### What this task involves
Pick each line that has "zivul" out of the records.

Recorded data

Each row was made from one walk, in order. Every step used is in the known rows, and no mark comes twice. Write each row's walk.
(in the rows, 128 means zero)
Known rows
pugus nifi radi: [120 127  91 122 152 152 123 161 161 178 137 133 132 149 107 150 187 113
 133 120 129 123 190 104 114  75 141 117 126 123  99 167  93 100 165 122]
leted nifi dusev fufona: [ 65 174 129 165 152 138 142 144 123  87 129 137 145  92  87  68  99 159
 122 146 116  57 121  99  88 143  65 141 114 115 109  85 125 151 105 133]
leted nifi: [100 146 123 108 129 139 143 131 132 129 158 109 130 122 113  85 132 154
 127 142 125  77 144 108  72  94  99 120 108 132 113 117  78 177 142 112]
fufona mupu nifi: [137 148 173 119  81 156 132 108 138 167 133 129 121 129 145 132 125 105
 141 131  70 122 163 121  90 109 130  95 149 136 172 119 110 164 141 144]
divo zivul mupu nifi: [ 91 103 104 114  89  96 114  81 142 127 134 105  97 153 144 131 133 126
 177 134 112 150 116 111 123 125 137 154 144 141 130 156 108  75 122 139]
mupu zivul radi: [162  82 137 119 150 131 126 121 134 159 152  84 140 123 149 157 112 122
 113 152 177 139 111 131 120  60 137 135 133 134 135 134 124 144 117 107]
leted nifi radi zivul lafa: [147 106  68 129 136 125 137 177 124 129 160  64 102 167 138 138 150 144
 129  69 180 147 146 168 138 155 116  86 104 161  80 152 160 160 147 126]
pugus fufona mupu zivul dusev: [180 156 224 139 139  90 167 100 165 105 104 145 130 101 153 165  93 115
 152 122 151 183 106 158 137  71 152  92 135  99 122 140 128 140 155 126]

### Output
divo zivul mupu nifi: [ 91 103 104 114  89  96 114  81 142 127 134 105  97 153 144 131 133 126
mupu zivul radi: [162  82 137 119 150 131 126 121 134 159 152  84 140 123 149 157 112 122
leted nifi radi zivul lafa: [147 106  68 129 136 125 137 177 124 129 160  64 102 167 138 138 150 144
pugus fufona mupu zivul dusev: [180 156 224 139 139  90 167 100 165 105 104 145 130 101 153 165  93 115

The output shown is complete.